I have my very own island. Taking care of the silly little thing is more trouble than it’s worth. I’m thinking about getting rid of it.
A tropical island with palm trees, ocean breezes, and sandy beaches I’d keep. This isn’t that kind of island, or really even something I could put on Craig’s List for sale. Truth be told, giving the damn thing away would be a challenge.
Take a gander at the photograph to the left. Look close and you’ll see a tuft of hair up front that isn’t connected to the rest of my hair. My island was born a widow’s peak, centered between matching cowlicks. I spent a good thirty years slicking the cowlicks down — along with another at my crown — and wishing I didn’t have them. It worked too. They’re gone. I mean completely gone — there’s not a hair within inches of where they used to be.
I don’t remember when the little canal between the island and the larger continent of my hair first appeared. Early on, length concealed the channel — a feat requiring longer and longer hair with each new year. Now the gap has widened to the point where action is required.
A hair piece would certainly fix the problem, but I’ve never been a fan of the toupee. The moment in Behind the Candelabra when Scott and the viewing audience see Liberace without his rug for the first time deepened my conviction. That image will haunt me for years to come. I couldn’t do that to someone I loved.

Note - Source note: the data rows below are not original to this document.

One turning vector, and how many ticks it has turned:
The counts run from 0 to 910.
[144 101 128 134 122  96 111  93 127 141 128 172 133 135 128 144 122 127
  72 163 132 127 117 113 114  80 111 108 170  83 106 127 125 107 160  96
  84  90  88 145 108 155 164  78  77  99 108 183 130 107 110 139  93 127
  91 121 172 122 144 161 157 122] => 648
[142 152 122 141 148  54 135  98 138 174 169 169 114 162 123 138  91 152
 108 153 108 128  93 112 114  73 127 109 148  86 105 149 124 111 121 106
  96  93 114  83 123 178 133 115  87 102 109 152 147 136 130 166 117 116
 126 172 124 114 114  67 121 164] => 724
[129  95 128 109  79 135 102 132 113 140 134 142 119 111 120 114 105 156
 102 182 105 165  89 159 147  92 137 117 170 114 139 136 147 113 129 139
  99 130  70 147  64 125 164 137  77 133 134 189 149 120 142 114  95 120
 107 122 134 113  93 126 155  98] => 257
[160 105 105 128 122  94  87  54 121 153 157 150 101 137 176 158  90 132
  91 118 147 124 144 132 112  83  98 105 139  74 102 139 122 115 173 112
  88  95  95 127 115 136  87 105 118 113  89 142 104 102 128 149 145 112
 127 143 156  91 114  91 107 147] => 328
[130  84 116 125  96 124  79  91 134 130 140 145 126 126 135 179 119 120
  74 166 165 124 107 143 140  82 123 107 156 100  94 141 166 107 149 114
  94 104  91 166 112 123 151 130  81  98 123 148 101 103  93 152  88 107
 132 120 162 100  93 154 139 124] => 698
[113 122 131 136 109 111 127 105 121 142 176 173 146 161 127 167  74 153
 134 172  63 153  90 144 141 123 158 116 171  88 110 164 107 135 127 147
 113 132  78 146  97 145 154  94 103 143 124 135 178 134 164  94 113 122
 131 164 117 115  89 113 141 117] => 753
[151  82 100 101 106 119  61  87 124 132 143 127 102  93 156 150  86 141
  78 134 131 166 117 134 132  90 129 107 141  86 115 140 175  80 152 135
  80 103  88 132  87 109 125 121  88 143 133 154 122 108 135 115 135 120
 102 135 134 112 100 120 139 113] => 897
[107 102 134 147 120 132 106  90 124 135 146 147 107 156 135 162  66 140
 133 156 109 158 119 114 108 124 161 106 171  67  87 169 147 100 164 143
  96 124  88 150 102 152 138  63 103 174 119  97 138 125 143 110 136 134
 134 145 133 116  88 103 143 123] => 878
[152 105 130 126 104 109 118 120 133 156 138 173 117 131 114 123 142 115
  70 154 152 143 101 116 130  74 118 104 141  95 108 118 164  84 142 102
  84  92 110 134  92 133 158 126  50  93 110 176 112 118 126 169  95 124
 110 142 156 110 114 126 134 116] => 839
[122 125 116 116  92 125 116 100 127 142 194 147 109 164 146 150  70 153
 153 161  98 143 100 145 137 101 130 123 159  64 117 153 102 133 110 135
 145 162  79 140  86 143 126 117 118 120 106 153 132 150 144 124  96 108
 138 146 112  95  77  73  85 136] => 482
[131  92 123 119  66  92  93  98 108 105 158 156 135 121 139 164 117 152
 104 171 122 116 105 167 149  77  85 114 193 101 135 148 115 143 133 129
 112 106  76 164 115 130 143 142 143  76 110 178 124 140 133 154 121 120
 144 124 155 108  95 121 126 124] => 189
[135  85 118 116 100 117  92 105  94 117 149 142 123 114 154 110 109 156
 104 177 127 142 121 149 148  95  91 111 173  87 149 138 102 117 149 122
 102 119  76 155 103 118 159 100 117 106 113 217 144 129 156 114 106 128
  90 105 162 131 117 122 143 101] => 139
[129 131 134 169 130 101 137 114 134 151 156 186 126 178 102 155 126 115
 104 169 121 145  97 102 117 100 142 109 161  89  92 163 159  86 131 106
  87  98 123 122 114 153 173 102  60 108 115 134 121 138 134 172  91 126
 127 154 143 117  99 113 138 142] => 362
[122 135 105 160 150  83 111  85 125 153 149 168 140 161 129 168  93 142
 131 153  92 119 131 136  81 115 130 134 213  72 110 172 108 123 129 108
  84 108  83 144 129 150 121  85 133 116 103 102 110 118 123 128 120 119
 147 144 145 105 100 110 148 154] => 621
[129 130 101 126 122 102 101  76 143 140 166 146 126 145 151 166  92 142
 108 157 152 124 102 145 130  77 102 125 163  78 116 127 115 123 102  78
 122 101  87 126 130 125 133 123  97  64 100 171 109 128  98 153  75 113
 116 128 137 102 116 115  88 174] => 152
[112 127 154 119  95  83 141 132 127 141 136 178 135 142  93 146 121 160
 119 179  91 130 102 131 130  75 135 120 202 108 106 146 116 140 132 149
  94 121  79 144  86 182 156 106 104 105  99 160 160 148 140 133 108 129
 130 170 137 116 114 111 156 119] => 193
[117 103 139 108  89 107 105 133 111 122 134 147 135 108 115 141 114 149
 101 193  91 150  94 151 141  95 124 118 196 115 142 146 139 129 127 153
  98 114  64 153  84 137 177 121  92 121 131 188 162 137 144 115 101 127
 111 125 144 117  92 145 173 102] => 574
[126 129 142 133 111 107 141 113 110 145 175 159 105 159 133 111  97 152
 127 167  93 168  88 116 135  99 140  96 132  67 120 151 132 104 133 144
 121 130 112 106  84 165 162 112  91 142 126 173 169 156 175 138 117 127
 112 158 104 133 108  62 116 123] => 215
[154 137 104 125 107 103  86 118 116 121 148 152 123 118 117 154 109 143
 134 150 104 158 113 155 123  71  90 124 211  94 132 155 146  71  93 117
  85 105 119 116 101 121  82 147 135  92 114 151  86 140 115 136 116 128
 110 135 131 109  81 101 114 153] => 815
[146 143 131 158 140  90 143 131 126 152 159 184 127 159 106 111 126 140
 110 170 110 142  91 112 106  92 115 123 172  90 117 138 121 102 122  85
  90 101 124 110 102 165 164 104  73  94 105 195 132 136 146 148  83 125
 107 142 144 121 129  99 143 139] => 472
[121 124 115 116  88 123  90 119 118 131 165 111 113 114 150 140  96 177
 129 178 106 154  87 173 144  87 114 123 171  92 144 153 128 125  88 136
 141 146  72 141  95 134 146 144 108 114 133 171 136 154 128 138  83 114
 118 118 113 110  73  89 108 144] => 734
[129 122 138 126 129 128 140 108 142 159 155 165 109 174 125 134  95 136
  99 161 135 157  87 101 123  86 146 100 131  74  85 123 157 100 126 108
 111 127 107 118  91 165 169  75  39 116 106 158 134 134 121 145  81 136
 101 159 119 132 127 112 124 137] => 23
[140 129 107 171 165  88 128  61 129 168 159 163 114 161 153 137  96 139
 112 139 130 135 128 111  90  97 130 110 155  65  97 146 118 108 157 101
  86 107 104 113 143 148 143  63  94 121 103 131 123 116 145 154 119 120
 117 138 158 108 122  94 131 157] => 282
[140 137 127 154 141 112 126  98 133 166 155 175  99 179 123 141  85 121
 132 130 115 169 114 110  97  95 147 129 152  72  81 152 150  82 132 118
  88 119 122 117  90 155 115  84  73 130  98 110 110 130 128 132 119 120
 119 167 126 109  98  76 114 152] => 164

Creams, gels, and the like? No, but if you’re interested, I could whip up a tonic I guarantee would work as well. And since we’re friends and all, I’d just charge you what it costs me to make the stuff — $19.95 plus shipping and handling. I’m still waiting to hear back from the producers of Shark Tank about taking my cure for baldness global. With as little as $100, you can get in on the ground floor and get rich with me. Actual results may vary.
Plugs, implants, and transplants? Expensive ways to postpone the inevitable. If the first crop died, without a significant change in growing conditions, investing in another crop is just foolish. Besides, the guys in the ads look gay as hell in the “after” pics. Do straight men go for a different option? Or do hair plugs make you look gay? I have no idea.
Some of my friends, including several who have done so, suggested the nuclear option. Shave my whole head. As much as I hate shaving, the idea of maintaining a properly buffed and polished pate has zero appeal. I’m just not ready to push the button on the nuclear option.
Shaving off just the island is another option. Nobody would notice I’d backed my hairline up a few inches. I could keep the island from returning with a swipe of the razor when I shave in the morning.
But my hair has always been my best feature. I’m sort of attached to what little is left, especially now that I have the highlights I wished for throughout my teens, twenties, and into my thirties. They’re silver rather than the blond or light brown strands I wanted, but at least they’re not that copper color I always ended up with when I tried adding them myself.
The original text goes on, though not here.